And another thing…
“The storm had now definitely abated, and what thunder there was now grumbled over more distant hills, like a man saying ‘And another thing…’ twenty minutes after admitting he’s lost the argument.”
~ Douglas Adams, So Long, and Thanks for All the Fish42
Between the end of 2008 and the early months of 2009, I completed a series chronicling the story of how I began studying Mormonism, in some detail. I ended that series with a post wherein I created what was essentially a list of things I don’t like about Mormonism, or the top things keeping me out of the church. As the year has passed, I’ve come to a realization.
I really, really hate how I ended that series.

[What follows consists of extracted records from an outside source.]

In the data rows, 128 means zero.
Each row of this table is followed by its label. One hidden rule gives the labels. It looks at one to three of the table's principal directions, none of them among the few with the most spread.
np.array([163, 124, 129, 103, 106, 123, 154, 112, 120, 116, 118, 139, 129,
          114, 92, 143, 137, 128, 134, 86, 133, 148, 93, 127, 137, 135,
          124, 121, 153]) 1
np.array([94, 128, 138, 89, 92, 154, 142, 100, 156, 160, 119, 123, 113,
          104, 98, 146, 121, 125, 125, 88, 127, 156, 124, 129, 122, 133,
          126, 110, 161]) 7
np.array([93, 142, 135, 77, 51, 137, 150, 109, 157, 145, 71, 164, 99,
          96, 72, 173, 96, 125, 118, 66, 143, 152, 174, 133, 128, 174,
          181, 103, 170]) 0
np.array([204, 149, 130, 74, 176, 118, 87, 188, 108, 93, 117, 110, 148,
          79, 122, 146, 64, 54, 128, 152, 122, 114, 73, 159, 144, 108,
          116, 114, 86]) 7
np.array([186, 139, 124, 128, 138, 111, 128, 135, 111, 134, 122, 139, 145,
          127, 135, 121, 125, 87, 117, 156, 140, 114, 135, 139, 130, 132,
          138, 126, 93]) 0
np.array([153, 129, 119, 143, 121, 137, 147, 74, 136, 162, 141, 124, 141,
          146, 132, 124, 158, 124, 122, 115, 140, 149, 123, 130, 130, 125,
          126, 118, 122]) 7
np.array([103, 114, 135, 94, 86, 146, 151, 79, 157, 147, 112, 130, 117,
          108, 104, 153, 135, 135, 128, 78, 128, 160, 112, 122, 131, 136,
          115, 110, 169]) 7
np.array([107, 138, 122, 168, 102, 138, 136, 103, 150, 154, 138, 126, 123,
          161, 138, 117, 160, 160, 132, 109, 152, 132, 146, 126, 116, 137,
          142, 128, 131]) 2
np.array([87, 128, 122, 135, 105, 112, 139, 148, 117, 94, 94, 162, 108,
          135, 104, 146, 117, 170, 127, 117, 126, 123, 185, 112, 137, 159,
          175, 134, 156]) 1
np.array([72, 125, 131, 124, 86, 141, 141, 113, 155, 152, 118, 134, 108,
          129, 114, 134, 138, 153, 126, 104, 137, 138, 158, 118, 117, 144,
          139, 121, 161]) 3
np.array([50, 109, 107, 182, 139, 105, 119, 181, 115, 114, 117, 168, 103,
          175, 152, 106, 122, 176, 123, 189, 115, 83, 255, 103, 120, 164,
          178, 154, 142]) 0
np.array([192, 141, 132, 89, 71, 135, 176, 63, 135, 152, 112, 139, 136,
          107, 73, 153, 153, 111, 125, 50, 156, 175, 80, 136, 135, 139,
          132, 102, 150]) 7
np.array([165, 145, 138, 169, 141, 125, 127, 103, 104, 113, 140, 136, 134,
          150, 146, 113, 129, 132, 137, 119, 122, 122, 120, 143, 124, 126,
          146, 154, 92]) 5
np.array([84, 118, 123, 149, 89, 150, 147, 86, 161, 175, 136, 136, 109,
          154, 128, 118, 155, 156, 132, 99, 137, 140, 159, 123, 110, 146,
          135, 127, 160]) 5
np.array([66, 106, 117, 143, 106, 156, 136, 100, 171, 179, 148, 118, 111,
          152, 137, 116, 157, 157, 132, 116, 132, 139, 150, 117, 111, 132,
          113, 119, 167]) 6
np.array([128, 162, 123, 119, 89, 130, 118, 151, 151, 145, 100, 142, 116,
          123, 108, 143, 104, 117, 124, 109, 164, 122, 163, 147, 120, 157,
          176, 109, 123]) 3
np.array([109, 132, 120, 157, 156, 107, 103, 186, 98, 90, 113, 163, 110,
          147, 141, 118, 81, 137, 132, 168, 106, 87, 204, 132, 126, 155,
          181, 157, 114]) 7
np.array([131, 133, 140, 68, 144, 132, 98, 170, 131, 100, 107, 118, 123,
          76, 113, 156, 65, 89, 131, 127, 110, 124, 97, 144, 137, 121,
          118, 118, 127]) 7
np.array([132, 128, 124, 192, 102, 112, 152, 124, 116, 132, 141, 155, 121,
          178, 136, 93, 178, 171, 137, 125, 150, 108, 160, 117, 108, 149,
          151, 155, 131]) 2
np.array([145, 123, 136, 90, 163, 102, 122, 207, 78, 78, 127, 131, 130,
          96, 102, 124, 103, 110, 126, 168, 104, 107, 114, 118, 135, 114,
          118, 142, 128]) 0
np.array([104, 114, 114, 157, 147, 118, 113, 133, 136, 109, 124, 124, 134,
          147, 161, 131, 136, 153, 128, 153, 128, 116, 145, 115, 140, 127,
          121, 127, 124]) 2
np.array([166, 156, 153, 66, 116, 137, 110, 135, 132, 81, 97, 119, 123,
          68, 89, 175, 66, 101, 146, 57, 122, 147, 47, 160, 142, 125,
          130, 117, 128]) 6
np.array([218, 143, 125, 120, 200, 110, 84, 191, 90, 84, 138, 118, 149,
          113, 147, 119, 76, 69, 138, 170, 113, 95, 84, 160, 137, 109,
          120, 140, 71]) 5
np.array([125, 137, 148, 72, 109, 153, 112, 110, 158, 132, 105, 118, 117,
          79, 111, 162, 77, 93, 134, 80, 119, 147, 88, 153, 130, 128,
          121, 112, 135]) 5
np.array([86, 120, 122, 143, 145, 126, 102, 180, 136, 132, 138, 123, 117,
          140, 152, 107, 119, 134, 130, 173, 124, 95, 163, 123, 113, 129,
          124, 137, 127]) 3
np.array([131, 139, 125, 108, 101, 132, 139, 119, 139, 140, 113, 133, 125,
          118, 102, 145, 128, 126, 123, 101, 144, 143, 130, 131, 131, 138,
          143, 110, 142]) 1
np.array([91, 133, 125, 106, 54, 136, 162, 104, 157, 168, 97, 156, 106,
          124, 85, 147, 140, 141, 116, 86, 155, 148, 180, 120, 119, 166,
          166, 106, 172]) 0
np.array([126, 100, 112, 147, 145, 143, 149, 66, 140, 170, 163, 105, 149,
          154, 150, 114, 183, 138, 120, 138, 125, 156, 113, 110, 134, 104,
          87, 116, 137]) 1
np.array([130, 135, 152, 72, 188, 158, 67, 140, 146, 108, 138, 65, 143,
          67, 156, 154, 59, 72, 133, 138, 92, 137, 37, 157, 142, 74,
          69, 114, 90]) 6
np.array([106, 120, 130, 130, 129, 126, 141, 138, 116, 126, 140, 124, 126,
          132, 118, 118, 148, 149, 126, 137, 122, 131, 131, 111, 125, 120,
          119, 135, 143]) 1
np.array([96, 124, 122, 167, 86, 113, 163, 112, 114, 95, 107, 173, 103,
          163, 101, 134, 149, 203, 141, 80, 130, 133, 176, 108, 131, 168,
          179, 149, 171]) 7
np.array([113, 165, 133, 116, 85, 119, 113, 179, 141, 108, 89, 144, 108,
          114, 100, 149, 96, 137, 132, 102, 160, 112, 153, 141, 122, 157,
          177, 120, 131]) 2
np.array([62, 93, 117, 156, 152, 140, 114, 160, 140, 139, 163, 122, 106,
          158, 154, 93, 137, 161, 145, 158, 103, 104, 154, 113, 107, 124,
          105, 149, 159]) 5
np.array([139, 126, 136, 121, 152, 121, 120, 143, 109, 93, 131, 118, 135,
          115, 131, 132, 120, 129, 133, 135, 113, 126, 96, 126, 137, 112,
          111, 137, 119]) 3
np.array([134, 127, 134, 106, 129, 131, 142, 120, 118, 135, 134, 121, 134,
          114, 110, 130, 135, 119, 121, 126, 122, 144, 113, 122, 132, 116,
          117, 123, 133]) 0
np.array([173, 121, 132, 166, 163, 116, 132, 128, 93, 99, 161, 122, 143,
          150, 148, 99, 154, 141, 144, 139, 116, 116, 85, 126, 127, 107,
          104, 159, 108]) 6
np.array([159, 152, 152, 70, 78, 138, 151, 79, 133, 97, 86, 134, 124,
          77, 69, 186, 103, 126, 135, 26, 133, 177, 62, 143, 149, 137,
          142, 110, 151]) 6
np.array([114, 105, 114, 139, 156, 136, 130, 107, 144, 182, 163, 93, 154,
          143, 166, 104, 177, 114, 106, 188, 134, 133, 130, 108, 127, 96,
          77, 109, 115]) 1
np.array([133, 118, 117, 177, 107, 110, 157, 112, 120, 134, 137, 147, 131,
          170, 136, 105, 186, 165, 128, 133, 149, 120, 154, 108, 121, 142,
          136, 140, 136]) 2
np.array([125, 98, 115, 186, 144, 113, 141, 130, 118, 135, 162, 130, 136,
          176, 164, 84, 190, 160, 133, 170, 132, 104, 140, 103, 116, 122,
          101, 150, 131]) 2
np.array([85, 99, 116, 154, 160, 135, 102, 154, 145, 138, 155, 115, 121,
          151, 170, 101, 132, 140, 138, 169, 112, 102, 143, 120, 115, 119,
          98, 139, 136]) 3
np.array([69, 103, 115, 178, 142, 131, 118, 159, 132, 131, 155, 136, 105,
          172, 154, 91, 141, 173, 145, 155, 113, 98, 174, 114, 107, 137,
          128, 156, 152]) 5
np.array([180, 132, 118, 151, 146, 110, 135, 123, 107, 150, 138, 136, 151,
          147, 149, 104, 149, 96, 112, 174, 140, 113, 150, 130, 126, 127,
          133, 131, 89]) 0
np.array([112, 133, 121, 138, 99, 102, 144, 140, 110, 78, 84, 170, 114,
          136, 99, 156, 119, 173, 129, 102, 133, 127, 174, 114, 146, 165,
          183, 134, 152]) 1
np.array([145, 127, 125, 148, 211, 126, 69, 175, 116, 101, 157, 94, 147,
          131, 187, 109, 94, 101, 136, 193, 103, 95, 100, 144, 132, 92,
          95, 142, 75]) 6
np.array([228, 151, 127, 112, 197, 113, 93, 165, 86, 89, 135, 111, 160,
          106, 139, 131, 82, 65, 129, 161, 116, 115, 74, 159, 146, 101,
          121, 130, 64]) 7
np.array([148, 139, 155, 48, 116, 137, 122, 123, 135, 104, 101, 109, 133,
          56, 94, 172, 88, 90, 127, 86, 120, 155, 52, 142, 144, 111,
          102, 107, 132]) 1
np.array([184, 160, 141, 70, 37, 139, 184, 71, 139, 147, 94, 149, 121,
          94, 38, 169, 140, 119, 129, 12, 168, 183, 82, 143, 131, 154,
          158, 98, 166]) 7
np.array([149, 121, 129, 148, 161, 149, 134, 89, 119, 164, 178, 104, 143,
          147, 149, 97, 153, 115, 129, 141, 111, 141, 101, 132, 119, 97,
          98, 138, 109]) 5
np.array([165, 148, 133, 105, 138, 116, 116, 165, 110, 108, 118, 128, 135,
          106, 114, 135, 104, 100, 125, 137, 133, 119, 112, 140, 132, 124,
          136, 125, 108]) 1
np.array([119, 138, 128, 145, 151, 135, 101, 149, 136, 140, 148, 105, 134,
          136, 156, 112, 124, 120, 128, 158, 132, 113, 126, 135, 119, 111,
          117, 129, 101]) 2
np.array([110, 114, 127, 118, 131, 143, 128, 100, 146, 147, 135, 115, 131,
          122, 137, 134, 132, 124, 124, 126, 119, 143, 119, 124, 132, 118,
          106, 117, 137]) 7
np.array([165, 136, 120, 141, 163, 104, 111, 180, 97, 112, 133, 136, 139,
          136, 142, 108, 115, 103, 123, 181, 128, 95, 148, 133, 127, 127,
          140, 140, 94]) 0
np.array([122, 118, 117, 125, 119, 113, 141, 114, 121, 92, 95, 152, 126,
          128, 113, 159, 122, 154, 126, 108, 122, 141, 148, 116, 154, 148,
          151, 121, 151]) 1
np.array([67, 101, 117, 159, 129, 156, 124, 104, 164, 169, 160, 114, 113,
          160, 156, 106, 150, 158, 140, 128, 119, 129, 145, 120, 111, 126,
          106, 132, 155]) 6
np.array([89, 132, 134, 122, 104, 155, 143, 81, 151, 161, 135, 115, 121,
          128, 115, 137, 140, 146, 125, 93, 128, 161, 127, 126, 125, 123,
          128, 116, 147]) 7
np.array([152, 138, 139, 136, 132, 111, 125, 174, 92, 82, 127, 150, 113,
          129, 111, 115, 107, 137, 148, 118, 117, 104, 121, 136, 119, 139,
          150, 161, 128]) 5
np.array([134, 111, 130, 158, 237, 72, 65, 246, 65, 21, 130, 119, 152,
          125, 198, 107, 90, 121, 127, 255, 87, 53, 133, 113, 148, 96,
          101, 169, 63]) 4
np.array([108, 129, 126, 132, 136, 143, 103, 144, 146, 131, 134, 122, 114,
          131, 140, 124, 102, 128, 141, 123, 121, 117, 130, 142, 119, 131,
          130, 132, 131]) 6
np.array([106, 125, 126, 151, 148, 130, 106, 151, 130, 109, 137, 122, 121,
          142, 149, 120, 116, 147, 140, 139, 118, 112, 131, 130, 124, 124,
          127, 141, 124]) 6
np.array([91, 102, 119, 159, 153, 149, 112, 133, 148, 163, 171, 112, 118,
          159, 165, 90, 141, 137, 141, 155, 112, 111, 139, 126, 105, 118,
          98, 142, 138]) 5
np.array([154, 117, 132, 148, 153, 107, 152, 151, 70, 85, 155, 137, 131,
          144, 111, 101, 157, 158, 141, 135, 107, 122, 106, 109, 129, 115,
          119, 163, 137]) 7
np.array([175, 164, 139, 106, 39, 125, 172, 105, 129, 123, 90, 168, 108,
          116, 52, 153, 132, 140, 141, 23, 169, 152, 112, 145, 122, 171,
          183, 121, 160]) 6
np.array([135, 101, 114, 147, 162, 139, 140, 83, 133, 165, 173, 93, 157,
          149, 160, 106, 184, 128, 118, 160, 124, 147, 98, 110, 134, 90,
          71, 118, 122]) 1
np.array([116, 120, 128, 91, 151, 136, 101, 145, 154, 159, 132, 94, 144,
          98, 153, 131, 116, 79, 108, 179, 129, 123, 116, 129, 130, 102,
          84, 101, 108]) 1
np.array([125, 132, 131, 80, 30, 145, 182, 31, 177, 180, 83, 146, 123,
          102, 77, 176, 156, 126, 111, 40, 166, 186, 127, 124, 137, 160,
          143, 81, 174]) 1
np.array([111, 114, 122, 120, 91, 132, 161, 79, 144, 150, 112, 145, 124,
          131, 110, 143, 152, 144, 120, 99, 135, 153, 148, 114, 134, 146,
          135, 114, 161]) 0
np.array([95, 124, 135, 83, 133, 152, 125, 98, 150, 151, 127, 96, 135,
          94, 121, 154, 117, 111, 113, 123, 115, 163, 105, 124, 141, 103,
          99, 100, 136]) 0
np.array([123, 141, 147, 57, 60, 162, 140, 65, 184, 173, 93, 122, 118,
          75, 90, 174, 105, 92, 122, 50, 146, 173, 93, 149, 128, 140,
          124, 87, 153]) 7
np.array([92, 136, 123, 173, 121, 121, 120, 138, 123, 123, 113, 162, 108,
          161, 144, 119, 109, 153, 129, 139, 123, 104, 211, 131, 118, 161,
          185, 150, 121]) 5
np.array([183, 139, 124, 130, 187, 111, 94, 191, 93, 93, 143, 117, 143,
          123, 144, 113, 97, 94, 134, 175, 117, 98, 104, 144, 133, 110,
          122, 141, 86]) 7
np.array([172, 148, 152, 52, 137, 136, 110, 141, 127, 105, 113, 100, 140,
          59, 101, 162, 81, 72, 128, 104, 122, 146, 43, 152, 141, 102,
          101, 109, 112]) 3
np.array([122, 111, 110, 185, 175, 145, 122, 93, 129, 174, 182, 106, 143,
          179, 180, 87, 164, 133, 125, 172, 115, 127, 145, 124, 119, 104,
          105, 138, 105]) 5
np.array([117, 105, 106, 169, 159, 128, 135, 123, 121, 157, 167, 119, 139,
          170, 157, 93, 173, 143, 122, 177, 125, 121, 156, 108, 123, 114,
          109, 133, 126]) 0
np.array([153, 134, 139, 95, 115, 136, 142, 115, 129, 159, 133, 120, 135,
          105, 108, 126, 134, 92, 118, 123, 135, 141, 105, 134, 121, 119,
          114, 117, 124]) 7
np.array([119, 157, 125, 137, 98, 127, 116, 153, 147, 134, 110, 135, 117,
          134, 121, 134, 116, 133, 129, 116, 160, 115, 155, 141, 118, 148,
          164, 119, 120]) 2
Here are more rows. What is the label of each one?
np.array([116, 90, 125, 168, 246, 86, 72, 221, 75, 49, 154, 109, 151,
          139, 211, 92, 112, 129, 129, 255, 76, 60, 131, 105, 141, 86,
          75, 170, 78]) -> 1
np.array([173, 109, 120, 150, 142, 112, 149, 78, 109, 108, 128, 138, 150,
          144, 144, 132, 158, 135, 127, 124, 122, 141, 107, 118, 150, 124,
          114, 132, 121]) -> 1
np.array([103, 135, 139, 95, 90, 151, 134, 95, 162, 159, 113, 122, 118,
          104, 110, 150, 119, 118, 123, 90, 137, 152, 121, 136, 124, 133,
          128, 108, 144]) -> 7
np.array([51, 95, 110, 189, 177, 135, 95, 181, 133, 137, 175, 120, 107,
          181, 181, 75, 133, 167, 144, 194, 100, 83, 185, 113, 102, 122,
          114, 161, 139]) -> 5
np.array([95, 125, 138, 121, 106, 152, 134, 101, 149, 146, 134, 123, 110,
          124, 116, 131, 126, 143, 138, 89, 120, 146, 117, 131, 118, 130,
          124, 129, 154]) -> 5
np.array([84, 119, 112, 191, 154, 93, 110, 190, 98, 103, 119, 168, 115,
          174, 165, 98, 118, 158, 121, 207, 117, 70, 245, 111, 121, 158,
          179, 162, 110]) -> 0
np.array([165, 170, 139, 69, 96, 126, 100, 153, 154, 118, 75, 128, 130,
          73, 104, 175, 67, 72, 122, 99, 160, 128, 104, 163, 137, 144,
          153, 94, 104]) -> 2
np.array([170, 150, 149, 66, 161, 158, 85, 115, 148, 124, 129, 78, 146,
          66, 134, 160, 68, 59, 132, 106, 113, 151, 31, 168, 142, 88,
          87, 104, 90]) -> 6
np.array([92, 106, 117, 195, 133, 108, 137, 148, 112, 121, 147, 149, 119,
          182, 158, 88, 170, 180, 134, 167, 126, 95, 184, 102, 112, 140,
          137, 161, 135]) -> 3
np.array([126, 125, 134, 141, 159, 141, 120, 88, 127, 133, 148, 102, 144,
          131, 157, 127, 134, 126, 124, 137, 111, 143, 104, 129, 137, 100,
          104, 130, 104]) -> 7
np.array([203, 176, 145, 114, 91, 114, 143, 103, 108, 104, 89, 152, 138,
          107, 94, 157, 109, 106, 124, 75, 154, 142, 107, 154, 139, 147,
          176, 124, 96]) -> 6
np.array([86, 119, 114, 185, 138, 125, 113, 154, 138, 134, 147, 129, 119,
          172, 164, 98, 148, 165, 136, 160, 135, 98, 170, 118, 112, 134,
          133, 145, 127]) -> 2
np.array([130, 138, 142, 106, 88, 114, 134, 145, 132, 95, 94, 141, 119,
          103, 103, 150, 122, 138, 134, 94, 145, 124, 109, 127, 130, 144,
          136, 125, 143]) -> 2
np.array([116, 96, 121, 170, 238, 87, 76, 221, 75, 63, 152, 116, 149,
          144, 208, 89, 111, 122, 123, 255, 82, 59, 153, 107, 137, 94,
          90, 168, 76]) -> 1
np.array([102, 126, 122, 110, 152, 148, 103, 124, 158, 176, 141, 91, 141,
          115, 157, 128, 120, 91, 108, 172, 129, 132, 134, 131, 127, 103,
          100, 101, 106]) -> 1
np.array([134, 128, 129, 118, 156, 125, 118, 142, 116, 119, 136, 111, 141,
          117, 136, 129, 123, 115, 121, 154, 120, 128, 114, 125, 137, 107,
          112, 124, 112]) -> 1
np.array([74, 112, 109, 181, 100, 110, 159, 132, 115, 111, 119, 171, 104,
          179, 115, 118, 163, 208, 133, 119, 131, 121, 209, 96, 127, 166,
          175, 148, 173]) -> 1
np.array([149, 140, 138, 111, 130, 125, 112, 139, 123, 81, 107, 131, 124,
          105, 118, 152, 90, 126, 144, 94, 120, 128, 90, 144, 139, 131,
          135, 132, 125]) -> 6
np.array([83, 122, 122, 126, 134, 130, 107, 177, 139, 124, 126, 128, 111,
          128, 133, 123, 108, 137, 133, 149, 123, 107, 157, 125, 119, 135,
          132, 130, 142]) -> 3
np.array([116, 113, 111, 198, 140, 107, 133, 140, 113, 129, 145, 149, 128,
          184, 165, 90, 167, 162, 128, 174, 134, 94, 186, 110, 117, 141,
          141, 154, 119]) -> 3
np.array([188, 124, 118, 138, 166, 103, 115, 143, 105, 124, 127, 135, 154,
          132, 161, 115, 124, 82, 114, 188, 129, 102, 137, 134, 136, 124,
          121, 130, 81]) -> 0
np.array([149, 147, 154, 75, 126, 132, 117, 142, 116, 75, 106, 119, 123,
          75, 92, 164, 78, 115, 143, 77, 112, 145, 59, 146, 141, 118,
          124, 128, 132]) -> 6
np.array([143, 131, 131, 121, 113, 114, 167, 143, 91, 120, 138, 139, 128,
          129, 84, 116, 162, 147, 125, 121, 133, 137, 125, 109, 125, 126,
          135, 137, 150]) -> 0
np.array([77, 119, 123, 144, 124, 138, 121, 132, 149, 144, 136, 119, 120,
          143, 143, 121, 140, 151, 128, 139, 130, 124, 151, 118, 120, 127,
          122, 126, 141]) -> 3
np.array([159, 112, 130, 143, 177, 134, 134, 101, 106, 144, 179, 97, 155,
          139, 155, 96, 164, 113, 126, 161, 108, 137, 81, 121, 128, 84,
          75, 139, 104]) -> 7
np.array([165, 177, 140, 80, 77, 124, 114, 146, 149, 106, 72, 137, 123,
          82, 87, 178, 80, 100, 129, 69, 167, 134, 102, 160, 137, 152,
          168, 100, 117]) -> 2
np.array([129, 129, 124, 165, 85, 105, 153, 131, 125, 123, 114, 162, 119,
          158, 123, 115, 165, 163, 131, 118, 157, 110, 165, 115, 117, 160,
          156, 140, 140]) -> 2
np.array([180, 121, 122, 114, 160, 119, 124, 118, 119, 153, 136, 117, 159,
          118, 153, 120, 134, 70, 106, 180, 129, 124, 118, 131, 136, 109,
          100, 114, 89]) -> 0
np.array([128, 117, 131, 131, 158, 102, 139, 191, 71, 75, 143, 136, 124,
          130, 105, 108, 137, 156, 136, 156, 104, 111, 123, 104, 131, 116,
          124, 158, 143]) -> 0
np.array([120, 144, 148, 98, 112, 141, 113, 136, 135, 82, 107, 127, 107,
          95, 99, 160, 80, 140, 153, 60, 115, 139, 80, 148, 132, 133,
          138, 134, 148]) -> 6
np.array([158, 136, 144, 86, 116, 123, 137, 117, 114, 81, 100, 134, 128,
          89, 91, 166, 101, 124, 136, 75, 118, 151, 77, 135, 148, 128,
          130, 124, 140]) -> 7
np.array([154, 116, 127, 134, 154, 119, 157, 131, 85, 126, 165, 120, 142,
          140, 113, 100, 171, 137, 125, 148, 117, 137, 104, 108, 128, 102,
          103, 142, 132]) -> 0
np.array([60, 98, 118, 167, 138, 137, 117, 153, 144, 132, 155, 126, 104,
          164, 153, 97, 144, 175, 147, 145, 113, 105, 157, 112, 108, 131,
          114, 150, 160]) -> 6
np.array([115, 133, 135, 127, 121, 146, 122, 104, 142, 139, 127, 128, 118,
          125, 130, 135, 107, 125, 133, 104, 118, 137, 129, 142, 123, 132,
          137, 130, 129]) -> 5
np.array([99, 131, 125, 105, 108, 149, 132, 104, 164, 189, 133, 103, 135,
          118, 128, 132, 147, 110, 107, 137, 148, 148, 136, 123, 123, 117,
          110, 95, 131]) -> 1
np.array([76, 101, 105, 174, 179, 100, 104, 195, 98, 99, 128, 158, 116,
          166, 166, 102, 108, 152, 122, 217, 97, 77, 232, 107, 128, 145,
          157, 158, 123]) -> 0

Something has definitely changed about me in the last year. With a few exceptions, I don’t like “lists” of what’s wrong with other religions anymore, don’t like hearing them and don’t like composing them. I’m trying to be more cautious and compassionate in discussing the problems I see in Mormonism (and other religions), but in general I’m trying to minimize my discussions of such issues in favor of discussing the things I love about my own religion.
It occurs often enough in my relationships with Latter-day Saints that someone will want to know why I’m not Mormon, and that’s usually how the question is phrased: “So, why aren’t you Mormon?” or “Why haven’t you joined the church?” For years this question made me cringe and I struggled to find a satisfactory answer to it.
For starters, there’s room for me to be offended by the question itself because the phrasing implies that I’m in the wrong for not being Mormon. “Mormon” is the answer to the ultimate question and I’m somehow deficient for having missed it. Personally, when I’ve done evangelism, I haven’t gone around asking people why they aren’t Christian; I’ve asked them about what they do believe and then attempted to share my beliefs by building on what they tell me. The average Mormon doesn’t ask me anything about my beliefs outside of, “If you’re not LDS, what are you then?” When I respond with, “Evangelical Christian,” they say, “Ah, okay,” and whether or not they understand what that means, there ends the inquiry into my beliefs.
However, I’m generous enough to understand that most people who ask me the “Why aren’t you Mormon?” question aren’t intentionally trying to be offensive, so I’m willing to let that go.
Some people who ask me that question actually are asking me to explain what it is that’s kept me out of the church. They want me to start listing problems with the church because they assume that all problems with the church must be trivial and they’re sure they’ll be able to settle my issues for me. When I was taking the missionary discussions, the missionaries even asked me to make a list of my issues with the church and give it to them.
Unfortunately, these conversations never go well either, since the people who ask typically have no idea just how convoluted and troubling LDS history can be. I wind up with one bewildered Latter-day Saint on my hands who thinks I’m either a liar or I’ve been duped by anti-Mormons. Generally our relationship gets rockier after conversations like that, so, really not a good option.
The solution to how to answer this question and not offend people finally came to me last year. It’s ridiculously simple. I was almost embarrassed that I hadn’t thought about it sooner.
So, why am I not Mormon?
I’m not Mormon because I’m an evangelical Christian, and Mormonism isn’t evangelical Christianity. It doesn’t have all of the things that are in evangelical Christianity that I love, and it has added things that aren’t in evangelical Christianity that I don’t love. I’m not Mormon because I genuinely believe in the things that I believe as an evangelical Christian, some of which are incompatible with Mormonism, and I love being what I am. It’s nothing personal.
We could go into more specifics than that, which would inevitably hint at things that I see as “problems” in Mormonism. I could tell you that I love the fact that callings in my church are based strictly on gifts and not guided by gender. I could tell you that worship through music is a sacred experience for me and it’s important that the type of music resonates with me. I could tell you that I love being part of a priesthood that includes all believers and extends back on through two millennia of history, connecting my own life to the lives of believers throughout the ages. I could tell you that I prefer a church polity that puts significant decision-making power in the hands of the local body of believers.
All of those things are true, and one could read between the lines to create a “list” of things that don’t work for me in Mormonism if one wanted to. But I think such a list is much less confrontational since it’s focused on what I love about my religion, not what I don’t like about yours.
I hope that my series has made it clear that there are a lot of things that I do admire in Mormonism. I’m glad that my journey has put me into regular contact with the LDS church. It’s refined me and made me a better evangelical Christian, and I’ve been enriched and blessed by my relationship with the church in so many ways.
I do worry about the LDS church. I have my concerns, which I’ve talked about in other places. I’d like to see the church reform someday to the point where it can be accepted into communion with the rest of the Christian world (and yes, I’d like this even though I know there are plenty of Latter-day Saints who would say they don’t want this right now).
Whatever the case, I am very grateful that God has led me to you. If you are LDS, please let me know if there’s anything I can do to have a better relationship with you.
And so ends my series. On the right note this time, I hope.